You need to encourage your bees to cluster… by keeping them as cold (and dry) as possible… if you pamper them and keep them warm, they will move around wasting energy, they will consume their stores more rapidly and be more prone to starvation. If it is warm in the hive they may attempt to forage and are unlikely to make it back to the colony, depleting cluster numbers; So quilts off, entrance block out, mouse guard on, allowing plenty of ventilation. You can even place matches at the corners of the crown board to increase through ventilation. I tend to leave the corex inspection sheet in, this helps to reduce damp from below, and it also allows monitoring of the clusters movement from the pattern of the debris on the board without disturbing the bees. You will see a changing pattern of the wax cappings on the floor as the bees move to fresh areas of stores. Clean it off once a week to keep an eye on cluster position and movement; it will also give you an idea as to the rate of consumption of stores.
When spring finally arrives, in March-April time, put the quilts on. At this time of year the day to night temperature is at its most extreme. The bees are expanding the nest and foraging during the warmth of the day. When we have a very cold night it sends the bees back into cluster; they can’t cover all the brood and we get chilled brood (the periphery of the expanding nest is killed by the cold). This will stress the expanding colony and may introduce brood diseases.

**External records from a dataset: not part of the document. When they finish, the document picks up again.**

[[135 118 158 101]
 [146 130 110 104]
 [123 148 137 103]] ==> 103

[[130 128 136 108 129 126]
 [127 133 124 150 127 122]
 [121 138 115 132 115 142]] ==> 142

[[129 127 121 134 122]
 [122 112 153 139 149]
 [131 129 122 133 121]] ==> 121

[[100 106 105 118]
 [107 100 101 106]
 [103 107 115 123]] ==> 123

[[135 134 121 109]
 [123 117 153 107]
 [119 128 123 125]] ==> 125

[[119 118 141 116 154 112 125]
 [121 146 106 147 132 114 123]
 [125 116 151 116 136 144 145]] ==> 145
---
[127 138 139 106 121] ==> 121
[118 116 130  99] ==> 99
[156 140 140 111 115 124] ==> 124
[138 115 146 104 120 126 144] ==> 144
[128 104 143 139] ==> 139
[127 104 138 156] ==> 156
[115 156 108 120 113 131] ==> 131
[139 128 152 100] ==> 100
[ 99 120 101 145 118 137] ==> 137
---
[[155 130 127 118 131]
 [ 99 130 133 142 134]] yields 155, 99

[142 154 135 135 120 134 130] yields 154, 120

[[136 153 117 114]
 [124 143 116 123]] yields 153, 114

[101 102 129 118] yields 129, 101

[[145 133 136 132]
 [149 154 130 138]
 [109 113 140 116]] yields 154, 109

[[143 126 105 126 138]
 [131 139 127 115 124]
 [140 125 133  99 121]] yields 143, 99

[[146 157 127 120 102]
 [105 126 128 140 125]
 [128 136 128 155 125]] yields 157, 102

[128 132 145 133 130 156] yields 156, 128
---
[[130 122 101 128 135]
 [136 129 119 122 129]] ⇒ 128

[[151 130 129 116 151 130 127]
 [146 131 116 130 143 129 127]
 [127 146 116 118 122 132 134]] ⇒ 129

[[106 142 134 156]
 [114 130 156 109]] ⇒ 134

[[136 121 118 123]
 [132 115 133 124]
 [129 106 135 124]] ⇒ 133

[[125 149 125 128]
 [116 138 127 112]
 [122 145 122 116]] ⇒ 127

[[136 115 116 154 125]
 [117 121 128 146 129]
 [107 126 123 121 143]] ⇒ 146

[[142 100 123 119 128]
 [129 125 123 128 127]] ⇒ 119

[[157 119 113 113 110 148]
 [124 128 133 122 144 102]
 [101 152 115 127 153 115]] ⇒ 144

[[112 103 118 147]
 [154 143 156 113]
 [155 140 148 144]] ⇒ 156

[[123 118 130 124 150 123 139]
 [137 131 118 128 117 132 122]
 [127 128 139 132 109 129 106]] ⇒ 132
---
112	104	149	123	126 out 149, 126

101	148	152	144 out 152, 148

155	106	140	137	121	125 out 155, 140

114	132	149	146	134	128 out 149, 146

103	119	114	129	125 out 129, 125

141	126	142	123	134
141	146	127	107	102
127	128	111	137	157
out 157, 146

145	119	141	107	99	146	114
130	122	124	137	114	106	135
out 146, 145
---
[103, 101, 135, 119, 141, 132] value 141, 135

[155, 128, 103, 113] value 155, 128

[112, 143, 138, 100, 125, 154] value 154, 143

[140, 113, 101, 124] value 140, 124

[[127, 122, 131, 127, 118, 130],
 [124, 123, 133, 134, 121, 122],
 [110, 105, 124, 145, 147, 114]] value 147, 145

[117, 103, 129, 142, 115] value 142, 129

[123, 121, 127, 102, 135, 144, 119] value 144, 135

[152, 135, 125, 130, 140] value 152, 140

[136, 123, 151, 133] value 151, 136

[[109, 144, 131, 127],
 [119, 106, 124, 124]] value 144, 131
---
Q: [104 111 154 136 123]
A: 154

Q:
[[124 124 126 120 128 125]
 [120 155 101 128 152 100]]
A: 101

Q: [116 130 150 151 123 124 134]
A: 150

Q:
[[112 131 122 133 150 122]
 [151 122 131 121 142 138]]
A: 131

Q: [102 130 120 137 126 117]
A: 120

Q: [132 101 107 119 139 117 123]
A: 107

Q: [132 118 129 103 133 128]
A: 129

Q:
[[118 131 122 106]
 [107 119 122 106]]
A: 122

Q:
[[133 132 137 127 122]
 [130 131 134 106 130]
 [131 131 135 118 128]]
A: 135

Q: [139 119 153 135 126]
A: 153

A quilt will help to insulate them and keep in the heat they have generated during the day for brooding. It also allows the young bees (the wax workers) to start generating wax and expanding and repairing the nest (this is a very energetic process – the bees can get up to as much as forty two degrees Celsius in cluster to sweat out the wax).
The quilts can stay on all summer, “what keeps in the heat, keeps out the heat”. Just remember to remove them when it starts to get nippy in autumn.